Our faculty is internationally recognized for fundamental science and methodological research. Our rankings consistently place us among a handful of leading Operations Research programs nationwide. Cornell’s School of Operations Research and Industrial Engineering has approached engineering education, both graduate and undergraduate, by emphasizing broad mastery of core areas of the discipline: methods of optimization, applied probability modeling and statistical analysis, manufacturing systems design and operation, and systems analysis methodology. Our educational approach focuses on fundamental principles and methods, but uses contextual learning and design experiences to integrate the science with engineering.

Due to our history and mission in the College, our offerings have, by necessity, been oriented toward industry and manufacturing. In spite of that, our graduates are actively recruited by commercial and financial organizations that value the quantitative decision-making skills they have acquired. Many of our students have assumed leadership positions in the financial services, management consulting, and education sectors as well as the industrial sector to which our programs are oriented. A few have achieved success in entrepreneurial ventures, forming or transforming companies in the manufacturing and information technology sectors. Our degree programs (B.Sc., M. Eng., and Ph.D.) are very successful and fully subscribed.

In forming a strategic plan, our first goal has been to sustain our pre-eminence in educating students in the fundamental sciences of quantitative decision making and engineering design principles, preparing them to design and operate complex systems, particularly industrial systems. Demand remains very strong for our traditional offerings and we must preserve that base.

We recognize, however, that the economy is changing. We see a shift in emphasis and opportunity toward the systemization of services and the capitalization of information. To prepare for these new opportunities, our students need a broader offering and set of choices than is provided under our traditional orientation, or, indeed, than is provided anywhere on campus. To maintain the vitality of our discipline we, as a School, need to move into these areas. We also see a strong interest among engineering students in general to combine their disciplines with a technical business education, a service that we are well qualified to provide and organize, at least in part. Our second goal, therefore, is to create programs under which College of Engineering students as well as our own majors can receive instruction in a variety of business and financial services subjects, information technology and information systems engineering, statistical data mining, and systems engineering. These programs would require us to expand our own offerings in these areas and to cooperate with other academic units to ensure that all areas are adequately covered.

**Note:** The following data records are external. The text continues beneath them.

128 stands for zero in the data rows.
Some points, each followed by its number:
[85, 249, 61, 84, 45, 135, 208, 39, 112, 124, 252, 53, 194, 112, 173, 53, 119, 179, 146, 90, 149, 173] 0
[90, 84, 143, 83, 89, 79, 192, 208, 160, 101, 118, 162, 83, 165, 145, 112, 128, 81, 180, 101, 150, 137] 1
[116, 116, 123, 72, 86, 61, 192, 188, 147, 155, 130, 176, 111, 111, 158, 117, 193, 89, 133, 154, 169, 69] 2
[183, 50, 181, 170, 185, 174, 94, 140, 194, 159, 46, 170, 155, 108, 194, 184, 61, 106, 139, 115, 125, 101] 3
[189, 237, 104, 136, 100, 110, 108, 189, 153, 72, 71, 13, 94, 92, 82, 235, 51, 178, 164, 117, 169, 175] 4
[188, 121, 239, 115, 205, 69, 198, 85, 206, 206, 0, 187, 130, 226, 158, 195, 49, 149, 145, 89, 107, 223] 5
[79, 157, 116, 113, 156, 155, 92, 75, 115, 64, 179, 98, 194, 60, 110, 182, 148, 106, 100, 125, 144, 95] 6
[127, 87, 162, 118, 111, 120, 47, 176, 101, 97, 132, 124, 131, 187, 120, 116, 118, 86, 87, 179, 115, 125] 7
[128, 65, 108, 103, 137, 115, 231, 191, 176, 166, 119, 193, 109, 149, 143, 155, 92, 152, 132, 132, 140, 136] 8
[94, 190, 70, 96, 104, 134, 137, 93, 122, 87, 188, 87, 213, 117, 138, 72, 79, 155, 116, 90, 151, 187] 9
[121, 122, 137, 119, 115, 111, 139, 147, 136, 132, 130, 167, 164, 112, 131, 108, 106, 141, 122, 125, 112, 108] 10
[135, 162, 151, 68, 90, 75, 129, 146, 111, 84, 128, 139, 178, 93, 114, 167, 149, 83, 144, 96, 190, 123] 11
[166, 51, 134, 95, 99, 139, 136, 151, 132, 156, 128, 118, 129, 151, 136, 150, 117, 97, 116, 144, 163, 126] 12
[97, 176, 104, 138, 160, 115, 140, 120, 94, 139, 100, 122, 98, 111, 129, 118, 186, 144, 125, 164, 99, 147] 13
[137, 166, 125, 106, 158, 132, 147, 94, 116, 187, 135, 166, 163, 87, 123, 125, 95, 110, 173, 140, 34, 137] 14
[110, 154, 102, 90, 100, 163, 66, 80, 44, 101, 192, 103, 155, 117, 97, 143, 158, 136, 122, 177, 128, 120] 15
[115, 214, 91, 179, 168, 101, 143, 134, 143, 95, 96, 39, 176, 61, 84, 164, 147, 195, 66, 156, 111, 113] 16
[0, 204, 69, 203, 144, 233, 130, 40, 129, 35, 41, 39, 155, 40, 185, 162, 107, 254, 114, 94, 121, 185] 17
[125, 79, 128, 126, 122, 159, 134, 130, 158, 125, 148, 136, 129, 133, 129, 146, 95, 139, 125, 113, 138, 119] 18
[113, 189, 96, 119, 132, 110, 113, 142, 153, 95, 147, 124, 91, 107, 112, 136, 157, 93, 161, 115, 139, 139] 19
[174, 79, 114, 117, 183, 175, 78, 106, 153, 202, 151, 222, 211, 154, 77, 0, 171, 64, 0, 75, 210, 210] 20
[128, 186, 116, 55, 123, 87, 171, 125, 88, 114, 143, 163, 190, 35, 150, 148, 172, 98, 123, 131, 112, 110] 21
[137, 144, 140, 151, 145, 126, 77, 139, 103, 109, 97, 80, 168, 102, 106, 125, 101, 146, 89, 157, 148, 111] 22
[164, 110, 145, 153, 147, 154, 113, 177, 143, 125, 111, 152, 123, 126, 129, 45, 107, 130, 129, 107, 103, 151] 23
[0, 120, 83, 78, 149, 192, 89, 69, 123, 80, 212, 130, 255, 0, 21, 89, 171, 158, 78, 35, 71, 153] 24
[135, 82, 113, 119, 140, 152, 148, 173, 167, 137, 157, 162, 131, 120, 150, 53, 98, 62, 141, 102, 128, 129] 25
[80, 143, 88, 138, 98, 165, 89, 88, 94, 111, 221, 110, 39, 199, 98, 89, 194, 132, 120, 167, 107, 156] 26
[121, 83, 108, 113, 103, 162, 145, 155, 138, 121, 166, 150, 120, 149, 157, 82, 88, 102, 153, 135, 119, 118] 27
[53, 89, 179, 107, 122, 126, 77, 21, 95, 113, 28, 111, 160, 188, 147, 139, 116, 154, 91, 56, 148, 217] 28
[255, 187, 175, 92, 84, 64, 131, 112, 88, 94, 149, 48, 172, 76, 93, 159, 108, 84, 131, 184, 177, 75] 29
[171, 121, 94, 87, 112, 97, 216, 210, 199, 208, 136, 190, 145, 124, 169, 149, 64, 159, 150, 195, 169, 101] 30
[82, 199, 162, 186, 154, 134, 95, 78, 85, 107, 85, 118, 60, 166, 131, 179, 138, 177, 163, 107, 111, 143] 31
[133, 158, 95, 111, 137, 119, 125, 115, 169, 134, 147, 115, 125, 98, 105, 137, 169, 103, 115, 138, 123, 152] 32
[105, 185, 87, 166, 157, 143, 80, 148, 181, 116, 81, 79, 90, 73, 64, 177, 107, 136, 163, 74, 128, 166] 33
[110, 128, 145, 67, 78, 93, 158, 86, 48, 149, 127, 93, 132, 187, 183, 146, 142, 116, 142, 160, 131, 96] 34
[108, 179, 115, 139, 146, 143, 141, 116, 119, 69, 127, 117, 156, 87, 175, 182, 145, 145, 119, 149, 126, 92] 35
[115, 142, 155, 110, 107, 120, 106, 76, 70, 132, 143, 120, 108, 139, 138, 115, 157, 105, 134, 105, 151, 135] 36
[123, 131, 64, 117, 122, 148, 59, 177, 181, 107, 128, 165, 79, 98, 113, 137, 146, 28, 151, 75, 159, 161] 37
[89, 130, 103, 122, 107, 149, 116, 63, 117, 161, 106, 89, 89, 102, 142, 131, 144, 120, 191, 91, 123, 171] 38
[169, 68, 114, 118, 127, 163, 100, 136, 167, 192, 133, 116, 122, 153, 118, 74, 96, 110, 120, 142, 101, 145] 39
[167, 105, 150, 131, 142, 86, 197, 141, 139, 193, 118, 196, 100, 149, 172, 154, 123, 142, 137, 118, 171, 116] 40
[152, 131, 139, 130, 161, 116, 154, 150, 135, 166, 140, 170, 147, 156, 133, 39, 147, 99, 124, 147, 86, 141] 41
[134, 142, 146, 122, 143, 126, 168, 128, 117, 84, 127, 111, 167, 88, 139, 136, 147, 146, 135, 109, 114, 108] 42
[115, 156, 111, 141, 117, 123, 88, 146, 146, 115, 99, 105, 146, 87, 136, 132, 115, 131, 137, 133, 103, 146] 43
[139, 102, 139, 99, 80, 111, 177, 63, 74, 121, 130, 46, 144, 90, 131, 180, 117, 125, 233, 107, 73, 96] 44
[136, 74, 156, 79, 143, 141, 111, 109, 91, 133, 106, 195, 149, 105, 139, 192, 132, 96, 117, 161, 98, 113] 45
[154, 110, 124, 122, 141, 141, 129, 99, 115, 158, 129, 169, 149, 139, 161, 111, 114, 137, 127, 124, 137, 138] 46
[127, 99, 167, 138, 139, 112, 154, 104, 120, 183, 107, 157, 101, 167, 164, 133, 114, 149, 145, 136, 93, 116] 47
[85, 173, 145, 210, 180, 151, 102, 119, 117, 100, 78, 107, 82, 152, 91, 153, 147, 176, 151, 110, 113, 120] 48
[136, 177, 122, 128, 109, 139, 110, 80, 134, 67, 116, 61, 86, 79, 156, 198, 144, 20, 228, 78, 132, 94] 49
[0, 182, 41, 132, 8, 184, 53, 117, 0, 0, 177, 0, 255, 0, 68, 129, 78, 255, 67, 121, 155, 83] 50
Which five points above are nearest to each new point by angle, seen from the average point of the numbered points? Their numbers follow each, nearest first.
[166, 94, 138, 130, 116, 151, 127, 132, 121, 118, 147, 140, 149, 134, 156, 120, 81, 106, 146, 137, 139, 103] 27 12 18 25 3
[99, 151, 176, 148, 102, 103, 185, 154, 112, 132, 115, 147, 81, 156, 193, 52, 117, 145, 159, 114, 136, 140] 1 47 40 41 23
[96, 144, 115, 109, 141, 138, 101, 103, 169, 118, 108, 136, 156, 128, 70, 164, 114, 122, 115, 121, 118, 177] 33 24 32 28 5
[229, 119, 172, 122, 142, 79, 178, 157, 115, 146, 170, 100, 138, 157, 90, 109, 151, 108, 133, 170, 129, 83] 29 41 12 40 2
[47, 173, 72, 150, 112, 143, 114, 104, 185, 41, 127, 92, 164, 58, 110, 127, 101, 142, 102, 76, 113, 187] 17 24 9 50 33
[123, 111, 170, 117, 118, 148, 74, 134, 116, 77, 126, 135, 122, 103, 116, 145, 102, 78, 184, 74, 157, 114] 49 37 11 3 36
[58, 121, 88, 119, 89, 122, 124, 114, 108, 145, 137, 94, 112, 109, 107, 92, 146, 125, 131, 142, 121, 131] 26 38 13 50 15
[115, 153, 112, 133, 129, 107, 153, 174, 158, 96, 126, 117, 160, 103, 130, 165, 109, 151, 120, 160, 108, 102] 16 35 30 42 43
[109, 145, 116, 132, 87, 130, 135, 125, 103, 71, 147, 50, 164, 95, 108, 139, 102, 175, 130, 126, 127, 116] 50 16 9 17 4
[133, 103, 141, 99, 127, 109, 156, 84, 85, 122, 109, 89, 135, 88, 159, 157, 137, 104, 187, 95, 76, 99] 44 49 42 34 38
[168, 169, 190, 159, 163, 68, 189, 133, 97, 158, 0, 117, 140, 175, 177, 131, 144, 199, 119, 164, 117, 149] 5 47 40 13 31
[153, 170, 114, 138, 111, 160, 120, 123, 143, 89, 163, 113, 162, 77, 123, 166, 134, 147, 114, 111, 156, 120] 6 35 50 16 4
[175, 72, 172, 111, 171, 122, 167, 91, 106, 176, 32, 201, 131, 143, 225, 73, 106, 42, 99, 98, 126, 177] 46 5 47 3 40
[128, 117, 101, 137, 120, 150, 110, 135, 161, 97, 127, 85, 119, 115, 127, 120, 123, 109, 111, 109, 130, 137] 37 33 39 43 18
[169, 181, 110, 126, 120, 136, 140, 110, 129, 124, 166, 88, 167, 78, 127, 162, 118, 150, 149, 127, 152, 98] 29 35 4 16 0
[120, 125, 127, 132, 118, 143, 90, 51, 50, 130, 191, 115, 155, 94, 98, 143, 220, 117, 75, 136, 149, 72] 15 6 36 26 24
[128, 59, 142, 89, 137, 126, 127, 87, 137, 187, 100, 189, 136, 147, 120, 189, 144, 122, 124, 130, 133, 127] 45 47 40 12 46
[94, 107, 139, 123, 119, 115, 145, 130, 119, 133, 116, 136, 118, 152, 143, 124, 101, 130, 140, 147, 120, 122] 47 1 8 27 34
[117, 200, 122, 123, 98, 90, 126, 141, 112, 98, 117, 58, 131, 109, 99, 102, 154, 143, 146, 104, 139, 141] 4 16 19 0 50
[85, 174, 101, 167, 155, 116, 152, 123, 136, 148, 110, 103, 75, 111, 133, 110, 143, 160, 143, 139, 86, 149] 13 48 31 33 16
[119, 144, 111, 117, 134, 108, 116, 123, 146, 123, 96, 120, 134, 115, 127, 166, 110, 146, 125, 141, 133, 126] 4 16 43 33 22
[143, 101, 102, 138, 146, 131, 82, 121, 122, 184, 73, 119, 143, 96, 93, 116, 134, 133, 109, 156, 64, 135] 39 43 14 22 13
[141, 200, 116, 101, 93, 151, 63, 26, 137, 13, 188, 0, 109, 89, 73, 203, 119, 83, 217, 23, 199, 144] 49 6 4 19 33
[107, 129, 106, 131, 145, 140, 105, 149, 112, 123, 141, 127, 100, 113, 110, 128, 149, 105, 140, 162, 136, 106] 26 19 13 7 37
[174, 103, 164, 144, 146, 153, 109, 44, 122, 210, 227, 197, 160, 168, 114, 42, 167, 130, 76, 137, 150, 157] 20 46 41 39 36
[132, 135, 105, 113, 119, 125, 99, 146, 141, 102, 119, 131, 114, 110, 138, 179, 134, 107, 127, 144, 145, 115] 37 19 49 4 35
[97, 219, 78, 107, 102, 49, 213, 113, 197, 140, 139, 16, 75, 121, 81, 47, 169, 137, 155, 59, 130, 197] 0 19 32 9 38
[155, 127, 131, 117, 103, 110, 118, 151, 92, 95, 151, 110, 132, 150, 168, 71, 138, 86, 127, 170, 109, 123] 7 41 27 34 25
[164, 137, 130, 107, 140, 125, 94, 113, 105, 186, 185, 172, 184, 139, 105, 26, 153, 107, 77, 128, 129, 167] 20 41 46 39 23
[126, 71, 106, 134, 147, 147, 102, 118, 141, 168, 93, 114, 120, 87, 94, 118, 130, 123, 101, 122, 101, 125] 39 3 20 23 18
[225, 123, 155, 156, 168, 169, 70, 90, 128, 161, 110, 149, 96, 195, 142, 155, 133, 111, 87, 170, 70, 166] 39 46 47 3 7
[107, 121, 110, 161, 175, 123, 109, 152, 151, 163, 66, 153, 119, 121, 153, 150, 113, 139, 121, 142, 107, 130] 3 47 5 48 8
[89, 78, 140, 123, 131, 93, 123, 159, 159, 101, 79, 189, 127, 130, 180, 121, 164, 91, 97, 123, 156, 78] 2 1 10 40 3
[134, 134, 120, 161, 154, 152, 124, 106, 122, 144, 118, 81, 114, 116, 98, 182, 114, 149, 139, 150, 105, 104] 48 16 31 33 4
[149, 127, 143, 168, 163, 102, 155, 127, 170, 168, 103, 141, 89, 156, 137, 130, 131, 122, 131, 108, 141, 123] 40 47 5 8 3
[125, 88, 127, 117, 127, 105, 135, 189, 148, 94, 123, 145, 102, 136, 121, 102, 160, 71, 105, 124, 137, 119] 1 2 25 7 37
[142, 135, 150, 112, 129, 84, 106, 154, 137, 83, 106, 132, 169, 76, 135, 142, 138, 92, 114, 94, 187, 95] 11 29 21 2 42
[108, 131, 118, 147, 132, 122, 159, 148, 157, 128, 76, 98, 81, 128, 122, 157, 125, 136, 121, 141, 114, 130] 48 33 8 13 4
[165, 127, 154, 167, 141, 76, 152, 108, 127, 183, 105, 85, 49, 232, 138, 130, 122, 108, 131, 151, 96, 144] 47 5 40 39 31
[47, 79, 82, 168, 174, 157, 75, 130, 191, 166, 23, 176, 122, 112, 117, 133, 108, 154, 88, 150, 111, 148] 3 43 48 33 39
[118, 161, 81, 122, 128, 166, 75, 89, 143, 160, 144, 183, 96, 231, 146, 101, 163, 166, 62, 188, 147, 188] 26 20 46 39 13
[110, 116, 131, 141, 111, 140, 122, 137, 153, 72, 139, 83, 150, 93, 105, 158, 101, 133, 129, 94, 121, 95] 50 6 18 42 33
[110, 139, 121, 112, 115, 132, 90, 114, 121, 114, 117, 141, 117, 130, 129, 138, 123, 100, 134, 111, 147, 144] 37 36 28 19 7
[30, 210, 116, 120, 85, 128, 117, 66, 39, 67, 154, 140, 197, 81, 140, 180, 118, 225, 165, 92, 138, 117] 50 17 35 6 0
[139, 128, 122, 138, 183, 155, 133, 104, 122, 161, 112, 168, 162, 56, 121, 126, 104, 125, 180, 114, 48, 139] 14 3 45 23 41
[88, 208, 65, 159, 153, 161, 123, 83, 28, 166, 129, 146, 127, 70, 94, 127, 232, 181, 167, 177, 87, 129] 13 15 26 31 48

Due to the success of our programs, we have had, consistently for the past twenty years, one of the highest student-faculty ratios in the College. Our School’s budget was reduced when Professors Prabhu and Weiss retired and it has not been restored. We rely on M. Eng. tuition returns to finance our operating budget. We cannot prune our offerings or make internal reallocations without damaging the quality of our programs. Our current participation in cross-disciplinary programs such as systems engineering is accomplished through teaching overloads. Clearly, we do not have the internal resources to meet our expanded goals. The proposed areas of growth are all worthwhile. Indeed, they are essential if we are to continue to give students a first rate education in a dynamic time when business and industry are changing rapidly. Consequently, an essential component of our strategic plan is to grow our resources to support new initiatives. Specifically, we seek to hire new faculty in areas that complement our existing strengths, to create and support new program initiatives in these areas, to add course offerings that satisfy multiple markets, and to participate in revenue-generating continuing education activities.

We have identified the following strategic areas for initiatives to support our expanded goals:

1. Business engineering education, financial service systems, financial engineering, and entrepreneurship
2. Information technology, information systems engineering, and statistical data mining as it applies to enterprise, business, and financial services.
3. Systems engineering.

There are three areas related to business in which our School should take leadership in proposing initiatives: business engineering, financial service systems, and entrepreneurship.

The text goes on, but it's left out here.